And that's the main Traefik configuration! This may seem like a lot, but we'll never have to touch this configuration again -- even if we deploy 50 unrelated services behind this Traefik instance.

Before starting Traefik, let's create and set permissions for the acme.json file where our certificates will be stored. This file will be full of mission-critical secrets, so it's important to do this right.

$ touch ~/docker/traefik/acme.json
$ chmod 600 ~/docker/traefik/acme.json

And that's actually the end of the Traefik configuration.

One thing that Traefik has is a fancy dashboard. For clarity of configuration, we've not set that up. Since we've not set that up, and we haven't deployed our website yet, we don't have a good way to test our setup at the moment. The best you can do is deploy Traefik and then check to see if it's running. We're deploying with docker stack deploy because this is a swarm service.

$ docker stack deploy --compose-file ~/docker/traefik/docker-compose.yaml traefik
$ docker container ls

If you see one Traefik container running, that's great! You could unplug your server from the wall right now (not recommended), plug it back in, and the Traefik service would automatically come back up as soon as Docker was able to make it happen.

Now let's configure our actual website.

Configure the website

First let's work on the Docker service configuration. Open a new compose file:

$ vim ~/docker/mywebsite.com/docker-compose.yaml

And paste in the following configuration. Again, edit as necessary for your use case:

version: '3'

services:
  nginx:
    # we specify that we want to use the alpine-based nginx image
    image: "nginx:alpine"
    # connect to this network in order to connect to traefik
    networks:
      - "proxy"
    # mount the directory containing the source code for our website inside the container.
    # this is the directory that the default nginx configuration automatically serves content from.
    # by putting our site here, we avoid having to write any nginx configuration ourselves
    volumes:
      - "./site:/usr/share/nginx/html:ro"
    deploy:
      labels:
        # tell traefik that it can automatically "discover" this service
        - "traefik.enable=true"
        # tell traefik that all requests for 'mywebsite.com' should be sent to this service
        - "traefik.http.routers.mywebsite.rule=Host(`mywebsite.com`)"
        # only allow incoming https connections
        - "traefik.http.routers.mywebsite.entrypoints=websecure"
        # tell traefik which certificate resolver to use to issue an SSL certificate for this service
        # the one we've created is called 'leresolver', so this must also use 'leresolver'
        - "traefik.http.routers.mywebsite.tls.certresolver=leresolver"
        # tell traefik which port *on this service* to connect to.
        # this is necessary only because it's a swarm service.
        # more info is here: https://docs.traefik.io/providers/docker/#port-detection_1
        - "traefik.http.services.mywebsite.loadbalancer.server.port=80"

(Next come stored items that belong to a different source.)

A small network was shown many inputs. Here are its activations along a few directions, one row for each input.
In each table, some parts of the input vary, and every possible input appears once, in random order.
A made-up example of a description, with smaller parts first: one of 6 places along a line, together with either a single point or one of 9 places along a line or (one of 3 separate values, together with one of 5 places around a ring).
Shared parts are said once, and a part with two or three values counts as separate values.

Other details of the inputs vary at random and push rows far along two fixed directions, the same in every table; ignore that.
To show where, the next rows are all for the same input, with only those details redrawn:
[-19  -9  -9 -19  17  12 -20 -21  23 -20 -32]
[-19  -9  -9 -19  17  12 -20 -21  23 -20 -31]
[-2  5 12  3  5 25  6  8  8 -2  2]
[ 20   6  23  24 -12 -11  29  19 -21  16  28]
[  6 -14  -2   1  -1 -44   1 -18 -11  -2 -11]
[-4  9 14  3  6 38  7 12 12 -3  4]
[-4  9 14  3  6 37  7 12 12 -3  4]

Rows:
row 1: [-15  -4 -11 -21  16  13 -21 -19  20 -17 -36]
row 2: [  9  -5  -3   1  -2 -37   0 -13 -13   2 -12]
row 3: [  6 -13  -7  -1  -2 -39  -2 -16  -9  -3 -18]
row 4: [ 11  -5  -6   3  -7 -41  -6 -20 -15   0 -13]
row 5: [  7  -6 -20  -6 -11 -38  -6 -10  -9   5   7]
row 6: [ 3 12  8  2 -1 28 -1  7  6  0 -1]
row 7: [  3 -11  -7   0  -2 -39  -3 -18 -12  -7 -16]
row 8: [ 1  8  8  5 -2 28  2  8  7 -5  0]
row 9: [-9 13 -8 -8  5 34 -1 15 15  0 14]
row 10: [ 19   5   0  20 -20  -5  20  26 -23  25  48]
row 11: [-28 -16 -31 -30  19   9 -30 -21  23 -14 -16]
row 12: [-4  6 12  3  5 24  5  8  7 -5  3]
row 13: [-16  -5 -12 -17   9  16 -24 -21  19 -23 -33]
row 14: [  6 -14  -8  -5  -1 -45  -4 -20 -10  -3 -21]
row 15: [-8  9 -1 -4  7 36 -1 20 11  4 24]
row 16: [ 15   5   7  17 -10 -10  21  26 -21  24  47]
row 17: [ -9   7 -10  -6   8  35  -5  16  12   2  15]
row 18: [-3 11 -6 -2 -1 41 -4 21 10  4 22]
row 19: [  4 -14  -3  -3   1 -40  -3 -19  -8  -2 -15]
row 20: [-17   0 -12 -18  16  12 -22 -21  19 -19 -34]
row 21: [ 22  14  20  24 -12  -9  27  20 -24  18  25]
row 22: [ 2 14 11  1  0 41  1 12 10  0  0]
row 23: [ 21   7  24  21 -11 -11  28  20 -21  18  27]
row 24: [  8 -10  -4   3  -4 -36   3 -12 -11  -1 -11]
row 25: [-6 11 -5 -2  5 38  1 23 10  4 21]
row 26: [  1 -15 -23  -4  -3 -36  -3  -8 -13   7   9]
row 27: [  6 -15 -24  -5  -7 -42 -12 -12 -12   6   5]
row 28: [-5 15 15  2  8 37  4 10 10 -1  5]
row 29: [ 2 11 10  4 -1 42  3 13 12 -2  1]
row 30: [  4 -12  -1   1  -2 -44   0 -18 -14  -5  -9]
row 31: [  6 -12   0   2  -2 -38   2 -14 -10  -1  -8]
row 32: [-18  -4  -8 -22  19  12 -22 -22  21 -17 -32]
row 33: [ 1 18 10  4  1 42  0 11  9 -1  2]
row 34: [ 11 -13  -7   3  -9 -40  -3 -17 -12  -2 -14]
row 35: [-7 11 -2 -7  4 23  2 13 10  4 21]
row 36: [ -6 -15  -9   4 -20 -37  -6  -7 -11   6  -6]
row 37: [  3   2  20  24 -22 -11  25  27 -20  23  33]
row 38: [-22   4   3   1  -5  35   0  17  13   2   1]
row 39: [-6  9 12 -4  9 34  0  6 13 -3 -3]
row 40: [ 19  13  23  24 -10 -12  25  17 -23  17  29]
row 41: [  6 -12  -5   2  -3 -43   0 -15 -13  -4 -14]
row 42: [ 24   7  16  19 -17  -9  20  15 -19  15  18]
Question: What is each input in this table made of?
Answer: one of 3 separate values, together with either a single point or one of 4 places along a line or one of 9 places along a line
Question: Changing only the choice among 3 separate values turns row 5 into row 9. The same change can be made to row 10. Which row results?
Answer: row 26
Question: Changing only the choice among 3 separate values turns row 32 into row 6. The same change can be made to row 40. Which row results?
Answer: row 4
Question: Which other rows does row 12 become when the choice among 3 separate values takes its other values? List them by row number.
Answer: row 8, row 41
Question: Start at row 7 and move only the place on the line of 9, one step at a time. The first step leads to row 41. Which rows follow, in order?
Answer: row 24, row 3, row 14, row 1, row 2, row 21, row 20
Question: Which other rows does row 11 become when the place on the line of 4 takes its other values? List them by row number.
Answer: row 15, row 16, row 35

Rows:
row 43: [  4 -22 -26 -10  -1 -44  -5 -16 -14   0 -10]
row 44: [19 11 27 25  5 26 29 27 -7  4 32]
row 45: [ -2  -6   9   0  10  31  -3   3  17  -8 -12]
row 46: [  9   0   3   9 -16 -46  -4 -15 -24   1 -15]
row 47: [-18  14  -8  -9  13  25 -10   6   9  -5   5]
row 48: [ 12   4 -10   7 -21 -19   3   6 -10   5   8]
row 49: [-7 -4  7 -2 -3  5  9 13  0  8 20]
row 50: [-16  12  -7  -5  -5  29 -17   6   8  -4  -3]
row 51: [ -2   7 -25 -38  23  24 -44 -30  27 -10 -13]
row 52: [ 15 -16 -21   6 -19 -43  -2 -13 -22   2   0]
row 53: [ 10  -2  -6   1 -13 -33  -4 -17  -6  -9 -24]
row 54: [-13   9  12   3  -3  30  -8  -5  13  -7 -13]
row 55: [ 21  -3   2   6 -10 -56  17  -4 -22   7  -6]
row 56: [ -9   3  -7  -6   0 -10  -5   6  -7   7   2]
row 57: [ 6 22 30 23  1 22 27 22 -8 12 30]
row 58: [  5 -17  10  -1  -3 -48   9 -15 -14   1  -7]
row 59: [14 -3 15 17 -9 12  6  6 -3 -5  2]
row 60: [-16  -2  -1  -7  -6  30 -11   1  16  -7   5]
row 61: [ -2   2   2  -6  12  32   3   3  10  -9 -15]
row 62: [  2 -18   3  -1 -12 -43  -7 -28  -8  -9 -19]
row 63: [  8  28  26  19   2  23  23  27 -13   9  26]
row 64: [ -2  11   3  -5   4  27  -1   5  18  -5 -18]
row 65: [ 11  -4 -15   4   2 -16  10   1 -14   3  17]
row 66: [ -4  -5   9  -3  14  29   0   5  14 -11 -11]
row 67: [  0  -7  -3  -3  -2 -46 -10 -20 -13   2 -26]
row 68: [ -6  -3 -15  -7   4  33  -6   6  13   0  -2]
row 69: [  7  -6  -1  11 -12  12   0  12  -2   0  16]
row 70: [-37  -8 -19 -29  17  18 -29 -17  29 -13 -27]
row 71: [-18   4 -16 -26  26  18 -20 -22  30 -29 -39]
row 72: [11 23  5 13 -3 23 24 33 -4 11 38]
row 73: [-1 13 15  4  1  4  8 11 -8  5 -2]
row 74: [-23 -21 -24 -24  18  23 -32 -16  32 -18 -28]
row 75: [-11  -4  -4   0  -5  -8  -5  -1   1  13   5]
row 76: [10 19  8 10 -9 24 24 38 -4 16 32]
row 77: [ 3 -8  0  4  1  8  6 17 -1  4 17]
row 78: [ 20  18  19  22   3  29  32  25 -12   6  28]
row 79: [ 13 -12  -9   4  -9 -26  -4 -21 -12  -9 -23]
row 80: [  8   0  -3  10 -15 -41   5   7 -25  22  14]
row 81: [ -3  -9 -11   2   0 -51  -1 -15 -15   7  10]
row 82: [-4  7 19  7  1  4 12  7 -3  8  2]
row 83: [12  7 11 19  2 26 22 32 -6  9 45]
row 84: [-12   3  13  -7  17  26   2  -4  16 -13  -2]
row 85: [ -1 -12   2   2 -10 -19   5   3  -5  13  16]
row 86: [ -1 -17   7  -4  -2 -33  -1 -19  -2  -1 -15]
row 87: [-19   6  -4  -2  -6  29 -14   1  14  -2   1]
row 88: [ 11  -3  16  18 -13 -39  15  -3 -20  19   4]
row 89: [  2   0 -13  -4  -7  -9  -1   5   3   7   0]
row 90: [ 17  21   7 -15  16  32 -18 -13  13  -1   0]
row 91: [-15 -11 -16 -22  18  26 -23 -23  26 -21 -46]
row 92: [ -6 -20 -14 -10   4 -49  -6 -22  -6  -4   3]
Question: Changing only one part turns row 47 into row 63. The same change can be made to row 70. Which row results?
Answer: row 82
Question: Changing only one part turns row 60 into row 62. The same change can be made to row 80. Which row results?
Answer: row 67
Question: What is each input in this table made of?
Answer: one of 2 separate values, together with either a single point or (one of 4 places along a line, together with one of 6 places around a ring)
Question: Start at row 79 and move only the place on the line of 4, one step at a time. The first step leads to row 91. Which rows follow, in order?
Answer: row 61, row 78
Question: Which other rows does row 52 become when the place on the ring of 6 takes its other values? List them by row number.
Answer: row 48, row 50, row 60, row 69, row 87
Question: Start at row 74 and move only the place on the ring of 6, one step at a time. The first step leads to row 85. Which rows follow, in order?
Answer: row 75, row 80, row 89, row 68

# again, we have to specify that we've already created this network
networks:
  proxy:
    external: true

Now we can do a quick test to see whether everything's working up to this point.

$ echo 'hello world' > ~/docker/mywebsite.com/site/index.html
$ docker stack deploy --compose-file ~/docker/mywebsite/docker-compose.yaml mywebsite

Wait for 30 seconds, just for good measure. Consider making some tea! Then, visit mywebsite.com in a browser, or on your local machine:

$ curl https://mywebsite.com

If you get a response (or a page) containing only hello world, success!

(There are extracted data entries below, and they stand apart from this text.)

These are the activations of a small neural network, seen along a few directions. Each row is one input.
Each table varies a few parts of the input and shows all the possible inputs, shuffled.
A made-up example of a description, with smaller parts first: ring(5) and (point or ring(9) or (values(3) and line(6))).
Shared parts are said once, and a part with two or three values counts as separate values.

Rows:
r1: .21  .20  .09  -.25  .24  .39  -.20  -.27  -.05  .08  .20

Now we can do the last step: setting up automatic deployments with GitHub and cron. If you don't already have a static site you'd like to use for this, you can use this template to start with.

Automatic deployment

Our end-goal workflow for making changes to our site is:

  1. Make changes to our website on our local machine
  2. Assuming our source code is in a public repo on GitHub, commit our changes and run git push
  3. At the top of the next hour, our changes are visible on the internet

We're going to use a cron job running on the host to achieve this. This is a pretty funny combination of new computer (traefik, swarm mode, etc.), and old computer (cron). But do you want to set up a whole CI pipeline for a personal, static website? Me neither! I think cron is perfect for something like this.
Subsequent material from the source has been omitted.